Méliès is back. I can only see a blurred moustache, you’d think my eyes had been replaced by Miss Acacia’s.

‘I found you a new heart – with no cuckoo and a much quieter tick-tock.’

‘Thank you . . .’

‘Do you like it?’

‘Yes, thank you . . .’

‘You’re quite sure you don’t want the heart Madeleine saved your life with?’

‘I’m sure.’

‘You’ll never be the same again, you do understand?’

‘That’s exactly what I want.’

I don’t remember anything after that, except for a hazy dream, followed by a gigantic hangover.

CHAPTER FOURTEEN

In which much is revealed, but not necessarily resolved, concerning ‘The Man Who Was No Hoax’

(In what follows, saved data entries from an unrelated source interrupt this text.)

Every row gives one point. Each copy is the shape, with its points in the same order, turned, moved and blurred by noise. Say if it was mirrored as well.
In the rows, 128 means zero.

Shape, 7 rows:
[[ 82 142]
 [186 171]
 [ 82 192]
 [ 92 112]
 [137 129]
 [ 82 104]
 [104  93]]
Copy 1 (7 x 2):
[[125 191]
 [133  79]
 [172 178]
 [ 97 187]
 [ 97 135]
 [ 80 191]
 [ 69 176]]
Copy 1 is: only turned
Copy 2, 7 rows:
[[128 185]
 [ 77  82]
 [ 76 198]
 [163 163]
 [135 127]
 [167 171]
 [177 150]]
Copy 2 is: mirrored

Shape, 8 rows:
[[134 186 134 188]
 [104 140 105 152]
 [ 35 113 145  97]
 [175 102 170  59]
 [ 46 143 160 131]
 [ 61 152 111 136]
 [181 118 136 172]
 [194 139 144  99]]
Copy 1:
[[129 163 108  73]
 [105 123 126 115]
 [ 85  77 219 117]
 [209  55 169 143]
 [ 98 110 204  83]
 [ 72 107 156  95]
 [174 161 118 132]
 [202  89 117 122]]
Copy 1 is: only turned
Copy 2, 8 rows:
[[ 67 156  77 146]
 [ 94 140 130 107]
 [150 195 165  59]
 [226 130  97 143]
 [118 211 140  81]
 [ 98 169 137  73]
 [120 119 111 189]
 [173 112  72 150]]
Copy 2 is: only turned

Shape (9 x 6):
[[117 157 172 157 163 133]
 [144 110 128 132 159 152]
 [104 106  85 160  55 154]
 [141 139 124 150  94 177]
 [116  42 188 125 171  63]
 [215  22 122  77  57  73]
 [111 129 173  86 160 135]
 [121 165 138 121 173 108]
 [101 145 137 186  68 164]]
Copy 1 (9 x 6):
[[ 84 186 155 122 160 157]
 [119 142 131 132 194 126]
 [179 104 108  87 113 125]
 [165 140 115 123 159 174]
 [101 175 199 167 166  27]
 [218 113 120 241 151  36]
 [102 140 196 159 175 146]
 [ 63 144 153 157 155 154]
 [165 163 119  85 105 165]]
Copy 1 is: mirrored
Copy 2:
[[169 167 149 136 148 108]
 [100 158 111 118 139 122]
 [ 96  66 111 200 100  80]
 [ 99 102 162 160 123  99]
 [160 205  50 172  91 166]
 [ 95  73  68 148   8 220]
 [127 190 119 117  83  96]
 [171 156 117 103 120 101]
 [135  92 178 202 131  88]]
Copy 2 is: mirrored

Shape, 12 rows:
[[142 135 171 173 129 182 175 169]
 [ 87  68 104 129 126 115 113  96]
 [192 145 130 143 117  97  82  62]
 [111  98 111 104 111  80 156 108]
 [103 102 127 114 226  75  89  98]
 [ 98 187 135 180 169 181 193 167]
 [ 89 135 111 119 147 159 134 173]
 [145  89 109 130 150 135 131  91]
 [145 165 199  51  82  87 121 107]
 [131  95 127 138 129  98  86 154]
 [143 161 158  29 151 100 127 141]
 [142 179 215  56  66 144 113 132]]
Copy 1 (12 x 8):
[[189  94 185 195 154 121 132 118]
 [124 122  82 115 146 136 181 107]
 [108 127  90 154  45  95 137 172]
 [109 166 131 101 144 130 150 114]
 [111  76 103  54 140  68 184 149]
 [211  71 187 149 189 162 110 161]
 [139  65 141 115 165 162 127 120]
 [106 111 114 143 143 117 190 141]
 [ 87 149 119 116 105  81  27 102]
 [133  85 121 107  87 119 166  84]
 [ 64  91 150  87 127  96  63 125]
 [109 120 112 158 115 101   7  86]]
Copy 1 is: mirrored
Copy 2 (12 x 8):
[[200  80 141 144  84 151  93  88]
 [ 87 124 183 114 109 100 137 151]
 [ 97 162 143 176 107 205 182 140]
 [ 96 118 187 172 127  92 157 117]
 [ 49 158 161  78 145 140 148  69]
 [174  63 144 147 142 164  36  71]
 [138 109 120 125 142  99  83 106]
 [131 134 179 119 131 145 155 135]
 [ 94  83  88 209 111 123 215  86]
 [105 169 136 135  86 112 127 111]
 [112 114  88 163 170 111 192  58]
 [131  59  47 198 101 126 194 102]]
Copy 2 is: mirrored
Copy 3 (12 x 8):
[[143 124 202  86 104 176 166  93]
 [165 141 151 147 161  93  97 142]
 [105 138 118 119 130  99 180 219]
 [189 145 102 147 139 140 112 155]
 [105  98  91 135 103  70  65 146]
 [137 105 150  53 127 167 168  38]
 [128 129 138 145 143 145 133  65]
 [132 163 145 115 128 108 113 152]
 [163 123  96 190  60 144 210 165]
 [114 102 154 167 141 143 113 159]
 [123 136  67 181  55 139 154 119]
 [156 131 134 203  58 149 248 126]]
Copy 3 is: only turned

When I finally open my eyes, I can see my old clock lying on the bedside table. It’s odd being able to pick up your own heart. The cuckoo doesn’t work any more. And there’s dust on it. I feel like a ghost leaning against a gravestone and calmly smoking a cigarette, except for the fact that I’m alive. I’m wearing a strange pair of pyjamas and two tubes have been fitted into my veins – something else to drag around with me.

I inspect my new heart without clock hands. It doesn’t make any noise. How long have I been asleep? Getting up is hard. My bones ache. Méliès is nowhere to be found. But there’s a woman dressed in white sitting at his desk. His new belle , I guess. I wave at her. She looks startled, as if she’s just seen an apparition. Her hands tremble. I think I might have frightened somebody at last.

‘You’ve no idea how happy I am to see you back on your feet . . .’

‘Me too. Where’s Méliès?’

‘Sit down, I need to explain a few things.’

‘I feel like I’ve been lying down for a hundred and fifty years, so standing up for five minutes isn’t going to hurt me.’

‘Honestly, it’s better if you sit down . . . I’ve got something important to tell you. Something nobody ever wanted to explain before.’

‘Where’s Méliès?’

‘He went back to Paris a few months ago. You’ve been asleep for a long time. He asked me to look after you. He loved you very much, you know. He was fascinated by the effect your clock had on your imagination. When you had your accident, he blamed himself terribly for not telling you about your true nature, even if he couldn’t be certain whether doing so would have changed the course of events. But you need to know the truth, now.’

‘What accident?’

‘Don’t you remember?’ she says sadly. ‘In Marbella, you tried to wrench out the clock that was stitched on to your heart.’

‘Oh yes . . .’

‘Méliès tried to graft on a new heart, to cheer you up.’

‘Cheer me up? I was at death’s door!’

‘Yes, we all think we’re going to die when we’re separated from someone we love. But I’m talking about your heart in the mechanical sense of the word. Listen carefully, because I know you’ll find what I’m about to say hard to believe . . .’

She sits down by my side and takes hold of my right hand. I can feel her trembling.

‘You could have lived without either clock, old or new. They don’t interact directly with your physical heart. They aren’t real prosthetics, they’re just placebos which, medically speaking, don’t do anything.’

‘But that’s impossible. Why would Madeleine have made all that up?’